Les taux de libération des éléments radioactifs dans l'atmosphère concordent généralement sauf pour certaines catégories parmi lesquelles on retrouve le strontium 90. Le strontium 90 relâché est estimé trois fois moindre dans le rapport Rasmussen. Par ailleurs la dosimétrie interne utilisée dans ce même rapport, c'est-à-dire la conversion de 1 curie inhalé en rem pour les différents organes, varie par rapport à celle publiée en 1959 par la Commission Internationale de Protection Radiologique (CIPR). Dès la version préliminaire au rapport final Rasmussen, on peut d'ailleurs déjà constater des différences. Ainsi, la dose infligée au poumon y a été divisée par 4 pour le césium 137, par 10 pour le strontium 89 et 90 et par 20 pour le baryum 140. La dosimétrie concernant le corps dans sa totalité, qui figurait dans le rapport préliminaire et qui permettait de faire des comparaisons, ne figure plus dans le rapport final, où la moelle osseuse est choisie comme organe de référence.
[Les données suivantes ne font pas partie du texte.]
Each row is where one point has got to under a steady rotation. How many steps took it there?
The counts run from 0 to 235.
[ 0.41 -1.72 -0.02 -0.56 -3.10 -0.51  1.46 -1.74  1.15  0.09  0.45  0.71
 -0.51 -1.78  1.22 -1.28  1.07 -0.66  0.26  0.64 -0.70  1.15  1.69  0.73
  0.21  1.26  0.88 -0.22 -1.92  1.01  0.27 -0.76  0.15  0.41 -0.25  0.53
  0.04 -0.28 -0.97  0.00 -1.08 -1.00 -2.60  0.73  0.39 -0.18 -0.30 -0.12
  0.73 -0.41  1.02  0.48  1.21  0.59 -0.62  1.31 -1.85  1.00] : 229
[-1.09 -0.37 -1.12 -1.24 -2.57  1.14  0.53 -0.91  1.40 -1.66  0.23  0.06
  0.03 -0.99  1.32 -0.47  1.18  0.46 -0.63 -1.00  0.19  1.32 -0.33  0.50
  1.84 -0.08  1.19 -0.88 -1.85  1.63 -0.05 -0.77  1.34 -0.12 -1.24 -1.35
 -0.02 -0.08 -0.38 -1.68 -1.49 -0.90 -0.57 -0.06 -0.89 -0.96  1.22  1.24
  0.42  0.21  0.03  0.47  0.48  0.08 -1.68  0.25 -1.49  1.07] : 191
[ 0.25 -1.63  0.40 -1.23 -2.26 -0.45  0.72 -1.52  1.91 -0.66  1.33  0.15
 -0.95 -2.11  0.55  0.82  0.38 -0.95 -1.34  0.33 -0.80  0.31  0.76  0.33
 -0.20 -0.34  1.41  0.83 -1.10  1.58 -0.07 -1.34 -0.60 -0.19 -1.10 -0.34
 -0.92 -0.89 -0.74 -0.21 -1.06 -0.51 -1.74  0.73  1.47 -0.19  0.16  0.40
  0.19 -1.45  2.18 -0.17  0.27  0.70 -1.32  0.08 -1.93  1.33] : 221
[-0.60 -0.61  1.10 -1.57 -3.46 -0.21 -0.38 -1.30  0.82 -1.19  1.09 -0.13
 -0.17 -1.86  1.36  0.66 -0.13  0.06 -0.38  0.32 -0.26  0.59  1.93  0.20
  0.27  0.21  0.24  0.56 -1.36  1.77 -0.12 -1.86 -1.23 -0.81 -0.41 -0.10
 -0.23 -0.47 -0.90 -1.32 -0.97  0.74 -0.30  0.16 -0.08 -1.02  0.58  0.80
  0.15 -2.16  2.26  0.20 -0.43  0.48 -0.07 -0.11 -1.00  1.54] : 0
[-0.43  0.01 -0.02  0.30 -1.49 -0.38  2.01 -1.17  0.25  0.11 -0.05  0.81
  0.10 -2.56  1.48  0.55  1.49 -0.31 -1.72 -1.09 -0.80  0.87 -0.45  0.29
  0.53  1.43  0.30 -0.23 -1.11  2.09  0.91  1.75 -0.45 -0.23 -0.01 -0.04
  1.26 -0.64 -0.71 -0.59 -1.49 -0.72 -0.56  0.99  0.11 -1.42  0.44  1.33
 -0.37  0.02  0.70 -0.92  0.16  2.52  0.24  0.26 -1.99  0.87] : 140
[-0.35 -1.05  0.66  0.10 -3.36  1.00  0.14 -0.73  1.25  0.26 -0.62  0.22
  0.38 -2.08  1.11 -0.66  1.05  0.46 -0.25 -1.50  0.39  1.71  0.98 -0.08
  1.95  2.14  0.10 -0.21 -1.85  1.79  1.22  0.08  0.97  0.09 -0.43 -0.27
  1.25 -0.06 -1.14 -1.14 -1.66  0.04 -0.43  0.14  0.03 -0.08  0.06  0.01
 -0.79  0.28  0.09 -0.04  1.80  0.57 -0.04  0.60 -1.27  1.45] : 16
[ 1.03  0.45  1.21 -0.91 -1.42  1.13  1.84 -1.20 -0.34 -0.84  1.14  1.29
 -0.73 -0.53  1.89 -0.01  0.14 -0.77 -0.66  0.12 -0.42  0.35  0.17 -0.18
  0.96 -0.03  0.57  0.74 -1.49  1.56 -0.15  1.79 -0.64  0.30 -1.66 -0.70
 -0.63 -0.38 -0.04 -1.09 -0.80 -1.94 -1.82  2.49  0.37 -1.03 -0.12  0.80
 -0.65 -0.29  0.95 -0.55  0.23  1.94 -1.28  0.62 -1.61  1.07] : 137
[ 0.05 -0.98 -1.14 -0.70 -3.04 -0.82  1.66 -2.01  0.67 -0.29  0.10  0.65
 -0.69 -1.29  0.55  0.72  1.24 -0.64  1.16 -0.29  0.03  0.92  0.50  0.69
  1.24  2.01 -0.27 -0.35 -1.22  2.03  0.48 -0.23 -0.05 -1.03  0.96  0.91
  1.48 -0.78 -0.15 -0.24 -1.53 -0.93 -0.19  0.06  0.11  0.38  0.00  1.03
  0.29 -0.51  1.31  1.45  1.08  1.16 -0.14  1.06 -1.86  0.74] : 6
[ 1.02 -0.76  0.71 -0.26 -2.44  0.47  1.00 -0.88  1.29 -0.53 -0.36  0.34
 -1.04 -0.48  0.44  1.10  0.62 -0.77  1.37 -1.13  0.11  1.07 -0.38  0.12
  2.14  1.22 -0.38  0.73 -1.48  2.06  1.46  0.97  0.34  0.05 -0.25 -0.17
  0.87 -0.86 -0.15 -0.63 -0.79 -1.19 -0.06  0.90  0.67  1.29 -0.62  0.56
 -1.53 -0.30  0.94  1.06  2.25  1.20 -0.46  0.90 -1.63  0.74] : 14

D'autre part, il est curieux de constater que pour le groupe Rasmussen un homme inhale, en respirant, un volume d'air de 1,3 fois inférieur à celui indiqué par les deux autres rapports. D'autres hypothèses tendent à diminuer la concentration du nuage : présence de bâtiments qui augmentent la dispersion, vitesse non négligeable de dépôt au sol des particules radioactives ; du rapport préliminaire au rapport final, cette vitesse a été multipliée par 5.
Comment s'étonner alors, en considérant toutes ces hypothèses de départ optimistes, des conclusions peu alarmistes de ce rapport. La preuve du " nucléaire sans danger " n'est plus désormais qu'un gros tas de papier périmé ! Tout est à recommencer ! Mais il est inquiétant de penser que c'est sur ces travaux que repose la politique mondiale de sécurité nucléaire.
Jacqueline Denis-Lempereur,
Science & Vie n°741, juin 1979.
(1) L'AEC correspond à notre Commissariat à l'Energie Atomique. Il a été scindé en deux organismes: le MRC chargé de la sécurité et l'ERDA chargé de la recherche et du développement.
(2) Ces spécialistes font partis du Groupement de Scientifiques pour l'Information sur l'Energie Nucléaire (G.S.I.E.N.).
(3) On estime à 700 g la quantité d'uranium 235 qui s'est désintégré à Hiroshima.